L’Occident. Une illusion entretenue…

Tirés de plus de deux décennies de travaux révolutionnaires, la publication de ces dix-huit écrits et entretiens inédits constituent une histoire de ses relations sociales : un parcours à travers ses amitiés, ses adversaires et ses partenaires de conversation. De son dialogue avec Samuel Huntington sur l’origine non occidentale de la démocratie à sa conception du care, en passant par son rapport au jeu et à la création, sans oublier son regard acéré sur le genre, la violence ou encore l’anarchie, l’inventeur du concept de « bullshit jobs » (métiers inutiles) nous invite à la réflexion et à la mise à lat de nos certitudes.

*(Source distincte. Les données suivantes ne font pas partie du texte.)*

Each row was made from one path, in order. Every step used is in the known rows, and no mark comes twice. Write each row's path.
(in the rows, 128 means zero)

Disparu subitement en 2020, à l’âge de 59 ans, David Graeber, aura eu néanmoins le temps de marquer son passage. Anarchiste américain, théoricien de la pensée libertaire nord-américaine et figure de proue du mouvement Occupy Wall Street. Évincé de l'université Yale en 2007, il est, selon le NYTimes, « l’un des intellectuels les plus influents du monde anglo-saxon ». Moins connu en France que dans le monde anglo-saxon, il mérite pourtant notre attention. On se rappelle son édito dans Le Monde, en 2018, dans lequel il qualifie le mouvement des Gilets Jaunes de témoin d'un « grand renouvellement des pratiques contestataires ». Il en attribue la cause à la déliquescence du système politico-financier actuel, qui valorise bien plus les métiers inutiles liés à l'oligarchie managériale et financière que les métiers du « care » (des soins aux autres). Il laisse de nombreux ouvrages, articles et autres contributions, sur des sujets de sociétés toujours d’actualité.